- Posted $47 million of non-GAAP free cash flow and reduced net debt by $217 million during the third quarter, reaffirmed pledge that all excess cash flows will go toward debt reduction
- Reported third quarter cash from operating activities of $493 million and non-GAAP cash flow of $398 million
- Exceeded guidance with third quarter crude and condensate(1) production of 186 thousand barrels per day (Mbbls/d). Fourth quarter and full-year 2021 crude and condensate average production forecast of 200 Mbbls/d reaffirmed
- Achieved 20% capital efficiency gains ahead of schedule; Company achieved record low well costs in each active drilling area which provides high confidence in 2021 scenario
- Reaffirmed 2020-21 scenarios and provided additional clarity around its framework for future capital allocation and debt reduction
- The 2021 scenario capital investment midpoint of $1.5 billion represents less than 70% cash flow reinvestment at at $45 WTI and $3 NYMEX natural gas
Ovintiv Inc. announced its third quarter 2020 financial and operating results. In addition, the Company reaffirmed the 2020-21 scenarios and provided additional visibility on its framework related to future capital allocation plans and ongoing focus on debt reduction.

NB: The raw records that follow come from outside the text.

Rows are one point carried round by a steady rotation, each followed by how many steps it has turned.
The counts run from 0 to 229.
[186 126 117  72  93 146 154 138 128 100 116  92 128  88 166 148 121 118
 164 138 119 132 114 118 109 138 105 108 131  95 127 144 153 126 136 171
 114 157 142  80 109  87 106 152 129 160 182 139 129 151 115 154 106 100
 102  90  90 122 138 159 118 109 128 134 161 177 164  89 161 133] -> 33
[202 136 131  80 126 109 117 134 162 114 139 145 128 151 125 114 106 124
 136 163 128 139 126 166 128 114 112 122 159  81  77 113 169 145  94 206
 175 144 132 128 105 157  94 146 110 137 197  89 122 138 115 144  99 113
 158  78 121 116 131 123 131 146 127 142 121  91 164  95 134 114] -> 130
[104 100 121 131 117 140 143 162 196 140 173 116 126 146 155 142 110 118
 118 133 137 119 101 108 126 140  92 161 195 149 108 167 168 134 152  49
 132 139 108 124 155 167 121 116 128 107  96 131  88 122 117 151 102  84
 121 138 140 118 143 137 159 119 179 139 107 156 111 136  89 144] -> 153
[149 132 159 103 153 126 120  73  91 148 171 172 176 142 118 136 153 132
 104 114 148 148 168 148 143 158 123 160 168  99  82 127 100 119 152 158
 146 131 165 126  94 125 123 147 102 147 155 101 123 128 114 121 165 139
 171  96 129 161  79 153 103 151 122 157  98 106 131 128 179 101] -> 91
[141 159 143 126 119 157 154  95  66 120 147 137 131  79 104 153 125 157
 144 129 106 142 132 139 114 132 130 149 111 126 108 152  69  83 171 136
  98 105 116 112 147  95 179 135 142 149 133 186 134 138 143  85 158 130
 104 141 131 140 102 144 123 113  98 115 138 164  83 158 158  79] -> 183
[ 70  99 153 147 124 140 118 144 179 144 131 113 125 172 104  85 121 122
 129 159 141 140  99 149 124  83 165 135 185 147 133 128 173 121 134  72
 157  98 139 165 150 183 130 128 127  78  67 123 144  87 131 120 112 105
 113 143 165 128 132 125 144 143 124 137 103 112  98 184 100 107] -> 12
[ 91 141  93 190 130 129 107  93 115 126 103 117 105 131 141  78 128 104
 159 129 135 117 132 113 189  98 168 100 135 133 152 105 115 162  96 154
 103 137  97 144 127 147 151 140 145 118  73 131 101  95 155  86 131 131
  89 164 144 135 148 137 106 127  65 130 139  90 102 178 125  81] -> 105
[159 152  96 160 100 101 108 108 111 104 127  97 105 116 130 135 158 104
 162 152 118 113  93 124 135  95 134 105 120 120 162 121 135 146  96 178
  76 125 108 151 123 136 105 169 139 148 139 133 151 128 143  76 134 132
  27 133 112 120 121  99 117 119  84 135 167  78 133 125 139  66] -> 214
[137 123 165  87 121 156 179 151 130 124 175 118 111  94 106 152  99 163
 125 143  99 162 154 148  88 139 115 163 188 140  91 162 135  96 169 101
 123 112 116  94 160 146 146 124 132 130 152 188 106 128 110 150 126  84
 138 104 147 120  96 126 149 124 156 132 134 151  85 118  95 138] -> 44
[134 122 147  97 140 121 158 143 181 147 162 132  95  95 121 129  89 182
 133 100  90 173 162 110  96 163 114 173 181 126  76 143 133  82 154 126
 128 119  96 110 154 135 160  98 128 144 116 124  99 140 126 171 140  91
 188 128 119 120 126 121 159 134 160 143 113 162 111 131  92 149] -> 45
[122 121 115  79 125 101 139 150 182 108 123  98  94 109 107 128 124 179
 158  85 114 154 135 135 103 113 139 105 145 106 132 142 122 106 103 174
  59 134  99 198 151 154 111 147  96 204 154 101 130 136 152 143 148 146
 107 118 117 146 140  97 137 137 143 162 140 137 147  81  78 116] -> 220
[151 136 134 151 125 137 149 133 117 160 165 137 113 118  93 115 105 149
 141 153  91 158 128 146 113 116 141 182 146 141  58 147 125  99 172 111
 142 122 115  90 140 147 189  97 149  97 105 132 149  98 127 120  96  71
 150 126 153 111 114 137 145 104 131 115 125 109  87 172 117 112] -> 47
[155 149 140 151 130 121 118 115  62 120 186 129 141 108  76 155 169 142
 134 131 100 151 129 146  75 103 131 149 106 116  80 138 100  95 156 155
  97 111 148 171 113 135 134 129 120 145 143 141 192 114 128  70 150 113
  83 115 129 122  95  95 121 116 120 124 160  88 122 126 151  90] -> 82
[147 153 126 119 104 104 133 104 121 102 172 100 113 113  68 131 145 134
 172 147 107 148 119 159  86  81 143 139 156 116 108 113 136  91 139 174
  81 118 124 170 136 168 129 149 122 143 140 127 158 111 149 101 132  84
  68 101 127 130 100  96 117 117 116 138 181  83  92 135 128  65] -> 222
[181 127 139  72 102 114 118 153 170 131 135 143 117 166  96 128 147 123
 142 201 137 147 135 179 136  99 125 119 155 101 117 105 166 132 105 167
 173 117 127 123 102 170 125 149 129 106 179 133 141 120 113 146 102 104
 124  96 154 116  89 122 130 140 103 105 122  42 141 103  93 137] -> 129
[103  83 143  77 117 139 104 127 158  95 153 100 150 147 111 180 150 129
 126 121 152 134  77 141  83 106 104 120 183 116 160 165 172 115 154  99
 118 135 170 180 147 139  69 165  96 131 148 126 139 102 119 141 115 130
  69 118 131 139 111 122 112 130 173 153 152 155 128  98 132 120] -> 118
[132 152  76 157 119  97 117 126 153 112  87 121  97 127 113 111 149 131
 153 110 115 116 117 109 147 118 141  69  78 111 165 127 112 160  66 185
  70 147  76 178 122 117 100 144 130 150 129 125 143 142 157 109 131 169
  94 146 107 117 169  85 116 110  83 135 167  91 153 114 101 109] -> 213
[105 150 133 114 139 155 125  91 102 125 100  91 104 112 112  95 111 142
 169 129 111 154 159 155 117  95 180 107 125 149 146 124 103  83 160 183
 104 130 124 141 136 122 156 134 154 138 127 137 125  92 141 109 153 122
 108 115 129 139 126 180 123 152  59 113 150 173  80 175 134  83] -> 0
[124 120 160 129  97 163 119 174 131 110 142 129 162 160 129 175 161 113
  77 156 133 100  91 143 102 119 113 140 121 153 160 154 178 136 153  31
 167 101 162 113 118 129  99 121 130  70 111 178 142 129  94 111  98  91
 112 134 146 120  98 125 147  98 174 103 122 114 128 124 107 178] -> 160
[ 85 107 111 117 141 136 116  96 168 120 111 104 113 126 178 106 101 100
 128  91 174  96 178 105 182 125 110  92 176 129 164 145 102 194 105 129
 120 128  88 139 130 143 114 156 111 149 107 116  49 124 145 117 160 173
 139 154 130 170 124 145 112 143 123 162 118 141 114 132 134 105] -> 103
[143 130 147  98 134 119 128  98 167 132 141 168 135 154 150 117 119 134
 109 123 159 134 202 151 167 135 116 126 182 116 109 117 102 170 114 157
 164 120 109 143 117 156 115 138  94 139 126 108  79 128 130 132 169 153
 193 118 140 172  84 125 110 164 114 160  74  83 131  99 121 119] -> 95
[146 151 123 115 124 136 122 113  69 100 184 107 140  83 132 194 154 108
 120 119 113 113  98 127 107 125  91 145 117 110 160 168 128 135 158 119
  73 127 146 133 138  95 101 133 126 141 156 189 145 135 141  95 163 134
  48 123 108 140  89 102 121  92 151 122 192 139 122 107 144 110] -> 75
[176 133 153 123 136 129 147 117 115 162 194 130 129 121 133 116 101 136
 130 127 114 162 138 133 108 119 100 191 168 105  43 137 135  97 193 105
 155 126 136  91 142 153 153 102 152 107 107 105 118 121  96 139 127  70
 139 102 127 140 103 152 121 114 159 154 111 130 110 158 143 103] -> 48
[152 135  99 122 119 115 100  92  96 107 107 129 165 148 180 142 160  95
 102 102 170  92 116 110 150 139 100 108 112 120 172 129 122 189  88 150
 111 148 155 135 114  82  59 132  93 156 143 112 101 143 127 122 151 184
 115 134 107 151 160 140  94 131 132 146 139 134 171  89 173 126] -> 208
[ 95 118 138 110 121 152 127  78 123 121  98 129 130 142 157 119 126  96
 129 141 186  86 177 141 190 108 127 105 192 144 176 133  87 146 123 118
 129 112 111 130 140 141 131 167 124 124 120 147  61  97 139  96 164 153
 119 144 158 168 101 177 104 156  83 123 106 127  72 147 126 119] -> 102
[131 117 123 102 115 163 170 137 166 122 131  96  88 105 151 116  73 123
 163 155 140 135 161 118 139 112  90 137 216 147 138 160 153 132 158 103
 130 121  81  86 177 163 170 126 163 122 113 158  81 121 134 138 121  88
 132 128 138 143 126 159 141 143 126 152 147 159  86 149 113 127] -> 145
[153 143 143  90 136 147 165  98  91 141 177 117 118  71 127 167 117 141
 130  80 107 138 189 134 117 151  97 152 166 138 114 168  79 100 171 132
  80 119 121  98 162 122 146 137 122 168 143 163 103 133 133 122 176 120
 122 125 118 148  91 142 130 127 130 144 143 176  72 132 143 107] -> 184
[134 135 114 177 100 124 109 168 115 143 130 159 127 158 123 122 156 120
 110 161 110 100  78 122 110 144 133 141  72 128 109 112 164 144  84 100
 154 116 118 116 115 135 121  94 139  76 102 137 176 147 108 120  73 125
 131 137 133  90 127  98 143  97 130 111 126  60 170 124  95 158] -> 163
[159 134 125 140  88 139 119 138 109 112 108 128 143 160 154 122 156  72
 128 186 167 113  65 144 129 102 118 106 101 102 154  98 178 158 118 134
 164 128 178  90  93 120 100 151 132  88 126 143 158 119 100 120  72 114
  95 108 129 104 112 164 114 110 120  85 146 105 155 130 153 134] -> 24
[139 135 116  89 132 110 127 122 127 121 151 106 137  94 135 179 145 143
 117  71 106  99 118 105  83 152  88 135 123 120 157 169 110 128 133 133
  61 137 132 147 147  91  89 120 103 178 162 141 105 152 143 139 164 177
  78 134  95 134 119  97 129 106 160 130 148 182 126  82 119 124] -> 76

"Our business is performing exceptionally well and we are exiting 2020 with lower costs, greater efficiencies and a laser-focus on debt reduction," said President & CEO Doug Suttles, "Our strong results in the third quarter continued to support our world class operations. Despite the global headwinds, during the quarter we delivered $47 million of free cash flow and reduced our net debt by $217 million. Consistent with our previous framework, today we provided additional insights into our future capital allocation framework and reiterated our focus on debt reduction."
Third Quarter 2020 Financial and Operating Results
The Company recorded a net loss in the third quarter of $1.5 billion, or ($5.85) per share of common stock. Results were impacted by the following items:
- A non-cash ceiling test impairment of $1,336 million, before-tax, primarily related to the decline in 12-month average trailing commodity prices which reduced SEC proved reserves.
- A non-cash unrealized loss on risk management of $243 million, before-tax, related to the mark-to-market value of derivative positions.
- Excluding these and other items, the Company reported a non-GAAP operating loss of $8 million. Cash from operating activities was $493 million and non-GAAP cash flow was $398 million.
Ovintiv delivered higher than expected crude and condensate production during the quarter and continued to achieve significant reductions in capital and costs.
Total average production for the third quarter was 510 thousand barrels of oil equivalent per day (MBOE/d). Crude and condensate production averaged 186 Mbbls/d. This compares to previous guidance of 180 Mbbls/d.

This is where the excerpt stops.